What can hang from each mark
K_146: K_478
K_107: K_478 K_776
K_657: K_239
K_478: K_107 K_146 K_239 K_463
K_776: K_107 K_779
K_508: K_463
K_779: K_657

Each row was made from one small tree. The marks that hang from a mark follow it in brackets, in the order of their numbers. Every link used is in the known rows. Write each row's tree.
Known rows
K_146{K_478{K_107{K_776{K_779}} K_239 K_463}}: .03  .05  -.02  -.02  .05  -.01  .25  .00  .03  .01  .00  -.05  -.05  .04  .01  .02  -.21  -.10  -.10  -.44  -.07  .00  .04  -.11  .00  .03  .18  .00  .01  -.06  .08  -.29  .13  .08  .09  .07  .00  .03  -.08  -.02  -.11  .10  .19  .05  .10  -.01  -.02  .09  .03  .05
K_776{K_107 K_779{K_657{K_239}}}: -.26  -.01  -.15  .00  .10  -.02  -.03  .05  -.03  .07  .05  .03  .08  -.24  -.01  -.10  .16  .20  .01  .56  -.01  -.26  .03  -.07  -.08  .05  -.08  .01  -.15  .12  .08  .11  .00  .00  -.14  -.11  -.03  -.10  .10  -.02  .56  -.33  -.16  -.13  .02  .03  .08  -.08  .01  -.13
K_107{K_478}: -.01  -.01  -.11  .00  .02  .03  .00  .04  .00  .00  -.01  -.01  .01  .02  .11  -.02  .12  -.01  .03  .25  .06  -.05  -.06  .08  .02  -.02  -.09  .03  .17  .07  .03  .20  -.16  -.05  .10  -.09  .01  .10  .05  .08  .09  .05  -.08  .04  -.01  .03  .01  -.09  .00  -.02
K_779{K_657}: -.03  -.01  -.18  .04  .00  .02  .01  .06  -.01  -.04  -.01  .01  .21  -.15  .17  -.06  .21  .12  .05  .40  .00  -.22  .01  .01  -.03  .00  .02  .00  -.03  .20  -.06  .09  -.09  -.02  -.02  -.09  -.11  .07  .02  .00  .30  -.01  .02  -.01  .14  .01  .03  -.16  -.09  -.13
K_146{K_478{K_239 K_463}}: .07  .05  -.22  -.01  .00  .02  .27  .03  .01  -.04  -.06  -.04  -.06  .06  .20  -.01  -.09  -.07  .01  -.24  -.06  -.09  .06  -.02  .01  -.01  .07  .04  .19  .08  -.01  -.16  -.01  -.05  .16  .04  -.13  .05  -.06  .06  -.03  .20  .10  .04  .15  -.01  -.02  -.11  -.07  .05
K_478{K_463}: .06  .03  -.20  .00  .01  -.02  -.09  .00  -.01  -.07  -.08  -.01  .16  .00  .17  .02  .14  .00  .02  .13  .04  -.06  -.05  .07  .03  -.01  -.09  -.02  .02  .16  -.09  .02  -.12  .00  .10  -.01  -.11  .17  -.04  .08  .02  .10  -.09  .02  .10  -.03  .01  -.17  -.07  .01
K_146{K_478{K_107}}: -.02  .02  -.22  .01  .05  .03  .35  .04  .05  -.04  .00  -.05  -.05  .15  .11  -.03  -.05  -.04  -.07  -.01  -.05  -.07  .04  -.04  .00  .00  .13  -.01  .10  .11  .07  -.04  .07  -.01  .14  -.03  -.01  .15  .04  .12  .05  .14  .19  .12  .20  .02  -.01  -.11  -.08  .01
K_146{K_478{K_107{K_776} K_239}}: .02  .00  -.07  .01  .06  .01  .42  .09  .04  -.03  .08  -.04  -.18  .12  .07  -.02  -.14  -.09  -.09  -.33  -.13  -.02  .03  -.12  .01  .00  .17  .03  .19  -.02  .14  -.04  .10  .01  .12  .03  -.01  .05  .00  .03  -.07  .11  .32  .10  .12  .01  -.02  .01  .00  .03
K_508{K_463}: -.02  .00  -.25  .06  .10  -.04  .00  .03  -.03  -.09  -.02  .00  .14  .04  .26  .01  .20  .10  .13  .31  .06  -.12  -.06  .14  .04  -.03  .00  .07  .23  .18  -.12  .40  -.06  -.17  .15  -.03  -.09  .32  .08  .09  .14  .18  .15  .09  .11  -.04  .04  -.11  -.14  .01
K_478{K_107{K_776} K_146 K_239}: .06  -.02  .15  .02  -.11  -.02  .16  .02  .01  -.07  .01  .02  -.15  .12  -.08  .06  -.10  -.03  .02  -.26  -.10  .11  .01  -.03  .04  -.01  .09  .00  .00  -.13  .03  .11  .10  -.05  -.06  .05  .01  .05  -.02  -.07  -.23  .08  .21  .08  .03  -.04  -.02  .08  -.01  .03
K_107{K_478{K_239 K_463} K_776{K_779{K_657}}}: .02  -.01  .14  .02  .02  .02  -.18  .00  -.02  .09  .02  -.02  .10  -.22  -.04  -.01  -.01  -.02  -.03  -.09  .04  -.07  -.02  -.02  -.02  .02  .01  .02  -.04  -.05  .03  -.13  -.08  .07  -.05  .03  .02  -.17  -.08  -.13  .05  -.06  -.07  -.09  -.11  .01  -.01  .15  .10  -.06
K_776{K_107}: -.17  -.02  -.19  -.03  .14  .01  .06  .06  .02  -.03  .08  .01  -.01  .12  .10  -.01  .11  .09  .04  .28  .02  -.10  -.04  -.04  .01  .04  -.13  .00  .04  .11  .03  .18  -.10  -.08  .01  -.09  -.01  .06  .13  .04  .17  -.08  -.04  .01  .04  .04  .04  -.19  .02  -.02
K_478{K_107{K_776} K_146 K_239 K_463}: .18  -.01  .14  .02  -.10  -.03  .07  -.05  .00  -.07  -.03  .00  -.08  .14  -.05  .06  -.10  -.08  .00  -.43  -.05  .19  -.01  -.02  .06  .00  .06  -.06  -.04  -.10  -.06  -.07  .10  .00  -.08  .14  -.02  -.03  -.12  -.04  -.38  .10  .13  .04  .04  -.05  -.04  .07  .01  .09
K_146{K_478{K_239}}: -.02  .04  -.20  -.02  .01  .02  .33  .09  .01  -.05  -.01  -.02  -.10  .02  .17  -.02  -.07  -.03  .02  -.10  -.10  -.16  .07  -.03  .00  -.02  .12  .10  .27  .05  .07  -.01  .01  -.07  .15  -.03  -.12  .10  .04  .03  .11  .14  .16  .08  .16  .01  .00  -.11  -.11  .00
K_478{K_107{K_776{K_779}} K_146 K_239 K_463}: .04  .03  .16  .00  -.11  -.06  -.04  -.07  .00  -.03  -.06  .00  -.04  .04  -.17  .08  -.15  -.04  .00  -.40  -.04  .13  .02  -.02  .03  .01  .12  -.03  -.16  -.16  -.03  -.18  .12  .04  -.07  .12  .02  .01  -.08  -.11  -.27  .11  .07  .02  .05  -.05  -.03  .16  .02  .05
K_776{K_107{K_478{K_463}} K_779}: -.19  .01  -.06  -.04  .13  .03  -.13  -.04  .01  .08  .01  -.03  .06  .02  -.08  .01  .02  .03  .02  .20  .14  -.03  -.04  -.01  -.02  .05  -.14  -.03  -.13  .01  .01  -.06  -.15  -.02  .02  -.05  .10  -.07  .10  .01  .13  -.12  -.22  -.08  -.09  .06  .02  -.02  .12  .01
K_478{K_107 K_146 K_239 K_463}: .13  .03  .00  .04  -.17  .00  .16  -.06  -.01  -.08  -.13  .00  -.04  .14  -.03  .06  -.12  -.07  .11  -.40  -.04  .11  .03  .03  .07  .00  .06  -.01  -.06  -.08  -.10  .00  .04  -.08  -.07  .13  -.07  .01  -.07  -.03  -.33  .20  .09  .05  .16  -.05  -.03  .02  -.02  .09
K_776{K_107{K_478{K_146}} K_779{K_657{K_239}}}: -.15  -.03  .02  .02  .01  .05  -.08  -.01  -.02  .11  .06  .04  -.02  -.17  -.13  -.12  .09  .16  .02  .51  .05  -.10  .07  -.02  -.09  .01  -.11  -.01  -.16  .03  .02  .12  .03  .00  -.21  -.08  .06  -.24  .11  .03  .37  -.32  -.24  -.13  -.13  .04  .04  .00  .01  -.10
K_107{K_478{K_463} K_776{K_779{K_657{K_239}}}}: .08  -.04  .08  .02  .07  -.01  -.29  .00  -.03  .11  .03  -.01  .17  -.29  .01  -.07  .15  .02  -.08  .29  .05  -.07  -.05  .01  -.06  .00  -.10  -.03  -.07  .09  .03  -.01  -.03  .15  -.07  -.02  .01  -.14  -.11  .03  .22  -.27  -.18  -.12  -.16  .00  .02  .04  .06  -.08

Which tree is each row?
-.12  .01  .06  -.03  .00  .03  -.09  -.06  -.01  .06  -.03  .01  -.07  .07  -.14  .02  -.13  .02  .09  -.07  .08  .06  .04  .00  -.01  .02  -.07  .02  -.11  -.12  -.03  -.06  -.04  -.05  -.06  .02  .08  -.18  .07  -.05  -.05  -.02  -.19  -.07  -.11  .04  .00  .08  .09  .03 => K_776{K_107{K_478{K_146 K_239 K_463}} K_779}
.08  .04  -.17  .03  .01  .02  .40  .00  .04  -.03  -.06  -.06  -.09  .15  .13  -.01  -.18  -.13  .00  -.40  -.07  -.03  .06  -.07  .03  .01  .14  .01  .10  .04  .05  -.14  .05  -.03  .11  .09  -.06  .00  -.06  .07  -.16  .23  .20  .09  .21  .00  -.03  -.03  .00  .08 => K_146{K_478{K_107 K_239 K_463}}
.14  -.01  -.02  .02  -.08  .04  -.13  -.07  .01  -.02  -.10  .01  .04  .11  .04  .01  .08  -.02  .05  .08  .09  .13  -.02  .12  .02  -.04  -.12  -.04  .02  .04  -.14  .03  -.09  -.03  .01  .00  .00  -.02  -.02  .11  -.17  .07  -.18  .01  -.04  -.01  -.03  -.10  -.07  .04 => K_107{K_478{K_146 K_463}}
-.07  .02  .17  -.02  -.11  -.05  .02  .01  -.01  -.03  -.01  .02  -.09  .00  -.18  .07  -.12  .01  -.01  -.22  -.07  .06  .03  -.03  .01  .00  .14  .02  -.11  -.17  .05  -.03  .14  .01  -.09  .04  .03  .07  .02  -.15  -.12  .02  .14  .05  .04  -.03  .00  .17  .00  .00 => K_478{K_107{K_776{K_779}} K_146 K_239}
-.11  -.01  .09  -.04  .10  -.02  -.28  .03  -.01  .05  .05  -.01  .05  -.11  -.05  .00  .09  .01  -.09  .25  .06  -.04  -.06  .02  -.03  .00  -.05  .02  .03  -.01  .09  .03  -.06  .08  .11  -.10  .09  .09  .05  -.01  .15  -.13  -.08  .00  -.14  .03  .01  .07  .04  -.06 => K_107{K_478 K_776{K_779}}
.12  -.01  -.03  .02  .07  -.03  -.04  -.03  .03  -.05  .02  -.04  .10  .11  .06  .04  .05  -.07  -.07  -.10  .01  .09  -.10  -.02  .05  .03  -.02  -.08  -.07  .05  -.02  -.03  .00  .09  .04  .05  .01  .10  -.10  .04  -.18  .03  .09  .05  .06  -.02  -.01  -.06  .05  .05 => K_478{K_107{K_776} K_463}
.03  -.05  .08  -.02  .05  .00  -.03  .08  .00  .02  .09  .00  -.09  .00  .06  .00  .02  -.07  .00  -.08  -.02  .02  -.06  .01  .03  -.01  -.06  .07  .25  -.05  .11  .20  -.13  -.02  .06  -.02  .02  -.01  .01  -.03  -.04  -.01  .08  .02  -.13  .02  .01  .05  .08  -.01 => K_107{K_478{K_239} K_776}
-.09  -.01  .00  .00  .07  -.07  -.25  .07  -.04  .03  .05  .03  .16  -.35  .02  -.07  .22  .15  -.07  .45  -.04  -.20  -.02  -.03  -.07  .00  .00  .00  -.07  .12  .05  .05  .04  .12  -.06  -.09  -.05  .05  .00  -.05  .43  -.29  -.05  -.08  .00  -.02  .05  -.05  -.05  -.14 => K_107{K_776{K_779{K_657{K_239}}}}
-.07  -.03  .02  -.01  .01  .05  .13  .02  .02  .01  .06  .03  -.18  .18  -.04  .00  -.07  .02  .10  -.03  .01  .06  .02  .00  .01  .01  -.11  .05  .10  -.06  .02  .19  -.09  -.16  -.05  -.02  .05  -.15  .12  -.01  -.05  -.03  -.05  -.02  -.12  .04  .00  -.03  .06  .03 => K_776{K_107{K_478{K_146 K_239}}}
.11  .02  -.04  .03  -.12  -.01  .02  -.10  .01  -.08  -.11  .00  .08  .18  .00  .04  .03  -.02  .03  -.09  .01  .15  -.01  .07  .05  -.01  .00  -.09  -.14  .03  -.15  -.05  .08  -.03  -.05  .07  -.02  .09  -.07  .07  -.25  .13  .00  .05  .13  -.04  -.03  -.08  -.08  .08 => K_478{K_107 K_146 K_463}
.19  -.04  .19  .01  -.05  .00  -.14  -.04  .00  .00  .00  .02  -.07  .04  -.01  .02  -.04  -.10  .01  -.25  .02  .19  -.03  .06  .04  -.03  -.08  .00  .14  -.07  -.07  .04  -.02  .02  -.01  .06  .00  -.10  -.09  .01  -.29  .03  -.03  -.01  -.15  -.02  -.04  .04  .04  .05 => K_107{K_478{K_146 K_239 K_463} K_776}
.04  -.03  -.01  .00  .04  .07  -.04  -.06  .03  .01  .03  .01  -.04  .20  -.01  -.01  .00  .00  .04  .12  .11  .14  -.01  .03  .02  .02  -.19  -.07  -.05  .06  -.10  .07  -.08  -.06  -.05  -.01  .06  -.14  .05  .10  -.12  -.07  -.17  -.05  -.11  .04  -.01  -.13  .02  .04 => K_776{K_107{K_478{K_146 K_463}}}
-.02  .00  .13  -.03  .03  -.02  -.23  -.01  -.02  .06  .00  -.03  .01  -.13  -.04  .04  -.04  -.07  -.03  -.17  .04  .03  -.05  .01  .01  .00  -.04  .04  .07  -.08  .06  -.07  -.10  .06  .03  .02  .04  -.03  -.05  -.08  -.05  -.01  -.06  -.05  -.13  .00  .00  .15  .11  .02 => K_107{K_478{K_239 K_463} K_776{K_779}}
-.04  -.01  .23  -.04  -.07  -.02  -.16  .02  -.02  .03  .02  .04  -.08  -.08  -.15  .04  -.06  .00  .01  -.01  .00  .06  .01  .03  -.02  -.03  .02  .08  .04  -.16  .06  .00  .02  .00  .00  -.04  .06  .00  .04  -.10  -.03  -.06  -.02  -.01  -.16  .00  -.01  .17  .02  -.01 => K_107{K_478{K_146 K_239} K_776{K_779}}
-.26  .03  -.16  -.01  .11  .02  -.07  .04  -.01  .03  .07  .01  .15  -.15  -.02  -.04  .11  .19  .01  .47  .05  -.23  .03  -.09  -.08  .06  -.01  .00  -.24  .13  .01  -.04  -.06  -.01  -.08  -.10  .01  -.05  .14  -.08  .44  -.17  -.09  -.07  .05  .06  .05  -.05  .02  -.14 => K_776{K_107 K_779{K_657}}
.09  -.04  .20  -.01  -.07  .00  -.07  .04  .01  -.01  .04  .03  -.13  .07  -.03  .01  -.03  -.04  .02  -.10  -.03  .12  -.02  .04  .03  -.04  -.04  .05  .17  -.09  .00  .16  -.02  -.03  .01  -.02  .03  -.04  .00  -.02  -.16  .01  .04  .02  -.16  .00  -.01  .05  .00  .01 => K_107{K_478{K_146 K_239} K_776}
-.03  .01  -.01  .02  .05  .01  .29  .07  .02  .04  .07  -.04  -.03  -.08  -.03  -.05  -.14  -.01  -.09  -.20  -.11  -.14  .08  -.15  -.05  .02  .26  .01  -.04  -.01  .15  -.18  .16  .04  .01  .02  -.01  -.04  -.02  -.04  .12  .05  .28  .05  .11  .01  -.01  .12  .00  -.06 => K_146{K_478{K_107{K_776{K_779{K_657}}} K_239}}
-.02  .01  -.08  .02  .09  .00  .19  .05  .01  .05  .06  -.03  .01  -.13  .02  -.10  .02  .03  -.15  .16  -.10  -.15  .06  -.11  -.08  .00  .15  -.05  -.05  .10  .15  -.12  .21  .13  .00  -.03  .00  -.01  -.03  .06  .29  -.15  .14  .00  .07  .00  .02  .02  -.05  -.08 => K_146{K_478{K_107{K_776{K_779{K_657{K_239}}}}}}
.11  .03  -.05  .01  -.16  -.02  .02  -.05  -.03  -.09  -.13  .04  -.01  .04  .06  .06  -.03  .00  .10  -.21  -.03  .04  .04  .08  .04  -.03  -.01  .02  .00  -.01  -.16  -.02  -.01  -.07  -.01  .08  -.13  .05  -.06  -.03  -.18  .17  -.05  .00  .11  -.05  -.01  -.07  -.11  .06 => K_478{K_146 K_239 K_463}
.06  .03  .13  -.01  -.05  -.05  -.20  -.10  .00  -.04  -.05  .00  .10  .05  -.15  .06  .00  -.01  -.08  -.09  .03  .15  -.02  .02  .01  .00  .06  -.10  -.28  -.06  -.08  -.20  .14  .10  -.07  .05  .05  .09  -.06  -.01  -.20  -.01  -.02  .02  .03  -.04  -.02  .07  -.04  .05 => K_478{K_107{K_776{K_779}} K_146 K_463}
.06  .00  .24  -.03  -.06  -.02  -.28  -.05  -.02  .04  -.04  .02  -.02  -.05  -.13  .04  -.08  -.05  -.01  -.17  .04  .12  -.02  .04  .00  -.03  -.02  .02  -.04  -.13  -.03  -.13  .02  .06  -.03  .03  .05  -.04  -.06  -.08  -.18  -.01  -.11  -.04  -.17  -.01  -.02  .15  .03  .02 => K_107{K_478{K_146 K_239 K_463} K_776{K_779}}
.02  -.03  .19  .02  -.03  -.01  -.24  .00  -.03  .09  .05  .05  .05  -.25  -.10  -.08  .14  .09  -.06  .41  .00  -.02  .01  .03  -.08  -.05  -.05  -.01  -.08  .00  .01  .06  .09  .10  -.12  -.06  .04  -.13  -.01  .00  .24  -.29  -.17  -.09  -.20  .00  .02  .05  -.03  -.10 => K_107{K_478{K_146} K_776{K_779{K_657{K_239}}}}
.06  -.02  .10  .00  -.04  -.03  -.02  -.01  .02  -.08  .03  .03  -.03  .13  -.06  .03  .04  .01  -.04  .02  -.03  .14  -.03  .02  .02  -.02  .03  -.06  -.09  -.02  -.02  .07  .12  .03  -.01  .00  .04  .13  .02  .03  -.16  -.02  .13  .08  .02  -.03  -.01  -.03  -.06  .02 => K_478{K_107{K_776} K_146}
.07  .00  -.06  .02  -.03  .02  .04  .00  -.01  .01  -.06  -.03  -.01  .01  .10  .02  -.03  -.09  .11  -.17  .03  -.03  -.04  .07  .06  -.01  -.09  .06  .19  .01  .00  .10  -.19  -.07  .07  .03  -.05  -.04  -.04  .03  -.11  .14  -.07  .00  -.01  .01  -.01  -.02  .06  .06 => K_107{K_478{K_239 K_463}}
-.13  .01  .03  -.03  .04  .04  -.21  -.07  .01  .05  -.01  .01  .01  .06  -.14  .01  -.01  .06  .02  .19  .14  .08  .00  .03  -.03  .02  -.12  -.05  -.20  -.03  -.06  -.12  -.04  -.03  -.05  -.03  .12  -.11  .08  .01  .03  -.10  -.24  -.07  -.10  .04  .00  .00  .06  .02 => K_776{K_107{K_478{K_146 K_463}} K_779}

=======

- _Your instructions_: Scan the listing above, and wherever a line holds the word "rows", copy it.

- _Response_:
Each row was made from one small tree. The marks that hang from a mark follow it in brackets, in the order of their numbers. Every link used is in the known rows. Write each row's tree.
Known rows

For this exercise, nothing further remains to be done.